EDF and EDF+ file format

Compiled by Paul Bourke
May 2020

The EDF format (stands for European Data Format) was designed to store medical time series data, it is most commonly used for EEG data. A non-breaking extension was added in 2003 called EDF+. It is an open documented standard that is agnostic to any recording system or hardware/software supplier. The initial document describing the format, published in 1992, is here: document.pdf.

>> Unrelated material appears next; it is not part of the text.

A small network was trained on invented records. Each row is its activation on one of them, seen along a few directions.
Records have a field called Z. Each example row is followed by its value.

The original EDF files are particularly easy to read, they consist of two header blocks followed by all the data. The first header block contains various information about the recording, the device specification, ADC range and filters. Pertaining to the data it contains the number of data records, the length of one record and the number of "signals" (for example, electrodes for eeg). All of the fields in the two headers are plain human readable ASCII characters. The header is 256 bytes long, the entries are summarised below.

Bytes		Description
8		version of this data format, usually 0 for original EDF
80		patient identification
80		local recording identification
8		startdate of recording (dd.mm.yy)
8		starttime of recording (hh.mm.ss)
8		number of bytes in header record
44		not used in original EDF specification
8		number of data records
8		duration of a single data record in seconds
4		number of signals in data record

The second header has 256 bytes for each signal, but these 256 bytes are split on a per signal basis. For example, the first entry is a label for the signal, it is 16 bytes long. The second header will start with the labels for each signal. This is followed by all the transducer types, and so on. The second header entries are as follows.

Bytes		Description
16		label for the signal
80		transducer type
8		units
8		minimum possible value in units
8		maximum possible value in units
8		minimum value numerically
8		maximum value numerically
80		type of any prefiltering
8		number of samples in each data record
32		reserved

The data follows, in the original EDF format the data was represented in two byte signed integers, little endian. See EDF+ for a relaxing of this for other data formats such as floating point. The number of samples will be the number of records times the number of samples in a data record times the number of signals.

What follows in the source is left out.